Поэты о поэтах. Эпистолярное и поэтическое общение Цветаевой, Пастернака и Рильке

22
18
20
22
24
26
28
30

Одновременно испуганный и ликующий вопрос рассказчика: «Так это не второе рожденье […]?» – показывает, что он почти готов поддаться своим страхам. Таким образом, в заключении «Охранной грамоты» рассказчик пребывает в менее экзальтированном настроении, столкнувшись с трагическими реалиями жизни. Подобно Якобсону в его знаменитом эссе об утраченном поколении поэтов, рассказчик обвиняет Маяковского в создании собственного мифа для футуристических целей: «Он с детства был избалован будущим, которое далось ему довольно рано и, видимо, без большого труда» [Пастернак 2004, 3: 238].

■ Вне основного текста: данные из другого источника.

In the data rows, the value 128 means zero.
Two rows play each game, the first against the second. How much does the first row win by? 10 is about a draw, 20 a big win and 0 a big loss. Wins can go round in a circle: one row can beat a second, the second a third and the third the first. Each row has two weighted sums of its numbers, A and B, taken from their middle values. A row wins by its A times the other's B, less its B times the other's A.
116|138|123|130|103| 90|155|161|118|143
119|154|134|102|149|150|133| 94|114|115 -> 15
120| 95|130|160|128|120|131|105|160|136
141| 87|120|143|124|153|137|127|162|176 -> 11
122|111|143|112|123|121|129|151|125|119
153|134|121|130|138|149|125|120|128|153 -> 9
122|137|139|122|120|148|132| 91|117|142
157|158|134|100|162|155|122|116|106|136 -> 9
115|143|140|108|138|144|137| 95|114|120
164|149|141|103|154|156|115|124|105|139 -> 12
106|146|111|120|157|132|134|112|137|101
117|109|126|138|123|120|134|132|146|130 -> 7
140|116|125|112|146|131|138|161|135|141
178|169|122|104|164|161|108|130|106|146 -> 14
104|170|125|120|124| 90|146|133|103|108
132|139|121|120|146| 95|125|181|123| 99 -> 9
105| 93|156|161|113| 88|119|106|138|103
115|117|130|134|128|117|137|132|136|124 -> 10
143|114|127|132|137|130|123|142|137|136
122|109|120|159|135|137|123| 95|161|131 -> 9
106|155|128|122|146|113|138|103|119| 99
 95|137|131|119|155|112|115|121|128| 52 -> 9
136|122|141|161| 70|124|126|104|118|174
144|138|127|119|149|145|127|111|124|135 -> 6
184|163|147| 72|164|161|115|144| 81|138
101|156|106|161|105| 91|136|119|130|110 -> 11
184|147|121| 98|149|171|119|149|111|163
131|123|102|134|144|108|129|173|150|121 -> 9
134|116|102|150|131|135|131|124|159|145
189|152|144| 82|152|167|119|154| 94|158 -> 10
124|129|139| 86|141|135|134|152|111|108
137|124|135| 88|141|133|137|174|115|124 -> 9
112| 88|119|154|113|129|141|108|158|150
126|105|184|163|116| 71| 99|105|118| 95 -> 4
149|120|114|132|134|141|112|146|141|135
106|136|138|114|134|111|135|134|114| 98 -> 11
114|101|117|134|133|144|143|116|156|145
107|102|155|153| 96| 88|128|119|130|120 -> 7
153|118|120|138|125|141|128|127|141|163
121|135|137|127|107|102|137|140|114|125 -> 12
 93|108|160|142| 97|100|138| 94|122|115
106|120|136|159|114|101|117|107|139| 98 -> 7
144|113|105|152|122|144|126|130|153|163
138|132|144|109|126|154|129|109|109|149 -> 10
143|142|127|120|150|148|123|109|122|138
119| 61| 98|149|113|153|166|142|186|199 -> 7
117|117|117|159|121|121|118|107|148|114
135|157|106|124|158|142|125|120|132|121 -> 7
135|166|133|107|161|148|118| 88|111|117
124| 79|149|154|106| 98|117|150|146|120 -> 10
152|176|136| 99|169|146|111|106| 97|110
138|129|139| 94|147|139|130|146|115|120 -> 4
118| 90|147|136|104|105|128|155|134|123
 77|117|137|168| 68| 78|151|104|129|132 -> 7
101| 77|109|188|101|124|120|102|180|128
103|159|134|145|116| 90|126|100|113|102 -> 9
136|149|138|107|149|149|130|106|112|124
118|131|111|116|135|101|142|180|132|111 -> 4
135|112|100|149|112|144|131|132|153|161
186|150|117| 98|151|171|117|149|109|159 -> 10
110|131|131| 82|135|121|139|178|112| 95
130|121|121|135|126|134|121|134|139|124 -> 7
181|158|130| 94|160|164|111|135|105|152
157|137|126|119|145|152|121|123|128|148 -> 11
 60| 54|189|182| 71| 88|126| 45|144| 97
 98|139|127|125|157|114|112|111|134| 59 -> 11
145|159|132|107|158|154|120| 95|107|126
 74|132|154|152| 82| 52|167|111|110|128 -> 8
126|166| 89|147|162|119|112|114|142| 94
147| 96|116|135|137|130|144|156|154|166 -> 8
111| 96|147|155| 94| 88|118|145|133|103
105|126|136|165|110| 94|115| 97|131|102 -> 6
133|138|139|113|120|156|131|100|114|151
109| 76|157|149| 98| 98|112|141|138|103 -> 10
149|123|131|127|126|151|123|112|128|155
105| 99|160|159|108| 92|119|106|137|101 -> 10
131|159|106|119|157|137|118|129|125|104
123| 97|150|123|110|112|122|153|125|119 -> 5
145|122|118|131|145|116|124|156|140|131
147|128|131|129|131|150|125|112|126|151 -> 10
108|149|140|115|136|144|133| 84|111|109
123|136|135|125|126|151|132| 87|119|137 -> 11
159|130|120|124|144|149|127|131|130|155
151|127|108|117|127|156|123|159|134|147 -> 10
107|157|105|159| 94| 94|138|131|125|124
111|102|149|129| 95| 98|136|164|118|133 -> 16
121|145|145|103|136|147|128| 90|107|118
127|122| 95|143|101|139|137|147|145|157 -> 7
133|110|122|136|146|123|140|140|146|147
182|144|106|105|143|176|119|161|119|173 -> 10
139|152|109|135| 92|125|136|151|115|154
 95|130|104|143|126|119|157|109|153|127 -> 12
137|146|138|111|148|148|126|103|113|129
126|132|146| 99|136|122|134|150|111|112 -> 7
117|129|146|113|128|158|120| 85|118|116
123| 94|128|151|121|124|138|119|158|150 -> 10
109|150|164| 78|148|121|123|135| 88| 67
175|136| 94|151|137|143| 93|154|146|143 -> 11
175|162|116|116|150|164|108|131|113|147
149|129|139|104|123|157|135|129|108|165 -> 10
145|119|110|140|117|146|132|134|145|163
103|118| 94|172| 95|113|120|124|158|120 -> 12
130|145|131|114|148|136|122|120|117|110
 95| 82|156|152| 78| 78|120|155|131| 99 -> 8
134|129|137| 84|147|132|139|171|112|122
107|152|139|114|135|139|138| 79|110|110 -> 15
153|160| 93|135|144|139|112|146|133|127
121|111|123|139|135|123|141|127|146|135 -> 10
141|130|126|102|158|151|139|136|126|141
 91| 59|118|144| 97|141|155|126|176|151 -> 3
119|130|139|118|128|149|134| 94|121|137
 93|158|121|137|123| 73|146|134|116| 94 -> 9
134|129|119|128|142|145|113|122|136|119
134|119|135|105|142|137|134|148|125|130 -> 9
108|112|129|132|118| 97|135|158|135|109
140|169|112|119|154|134|115|129|114|106 -> 13
152|145|115|113|151|154|133|131|125|146
116|150|102|135|160|125|118|110|144| 87 -> 8
103|100|109|148|117|128|151|120|162|145
115|121|107|140|116|134|122|136|147|117 -> 9
129|169|101|134|167|124|111|110|129| 88
111| 82|174|161| 58| 89|156|108|118|182 -> 14
143| 97|129|134|140|121|136|149|147|152
119|137|140|117|125|145|135| 93|117|133 -> 11
138|112|106|149|121|138|131|134|156|154
148|145|138|103|118|156|136|115|103|167 -> 11
136|139|137| 94|147|141|123|137|108|113
115|118|160|164|131|102|101| 66|132| 94 -> 13
130|118|130|133|135|142|119|113|140|120
128|120|131|133|124|126|114|130|135|115 -> 11
133|128|141| 97|141|133|133|156|113|117
118|151| 87|136| 86|133|147|153|128|157 -> 7
118|127|136|131|109|102|136|146|117|129
124|131|132|139|137|149|112| 76|134|111 -> 8
112| 92|117|160|110|127|145|107|167|153
108|142|148|102|119|101|149|147| 98|116 -> 14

Здесь рассказчик напоминает «эмпатически сонастроенного» аналитика типа Х. Кохута[213]. Но обвинения Маяковского в «избалованности будущей славой» также указывают на собственное беспокойство рассказчика по поводу будущего литературы. Рисуя мрачную картину морозной Москвы в рассказе о гибели своего современника, Пастернак оставляет вопрос о наступающей эпохе открытым, словно подвешенным между эсхатологией и мифом. Описанное состояние холода и тревоги, опять же, возвращает нас к Рильке.

Блудный сын Рильке, каким его видит Мальте, отверг похвалу света, потому что искал божественной любви. Но, несмотря на духовные достижения, он не достигает поставленной цели, поскольку он еще не достоин внимания Бога: «Er war jetzt furchtbar schwer zu lieben, und er fühlte, dass nur Einer dazu imstande sei. Der aber wollte noch nicht» [Rilke 1996, 3: 635] («Его стало бесконечно трудно любить, он чувствовал, что это под силу лишь Одному. Но Он пока не хотел» [Рильке 2021: 263]).

Точно так же на последней фразе «Охранной грамоты» судьба лирической поэзии для рассказчика остается неясной. В этом смысле его диалог с Рильке в третьей части резко контрастирует с диалогом в двух предыдущих. Рильке первых двух частей вел рассказчика по пути творческого становления и возрождения. Напротив, в третьей части диалог с Рильке через Маяковского и Пушкина ведет рассказчика к пониманию кризиса поэзии его эпохи. Дискурс «умирающего века» в третьей части «Охранной грамоты» сопровождается экзистенциальными сомнениями рассказчика.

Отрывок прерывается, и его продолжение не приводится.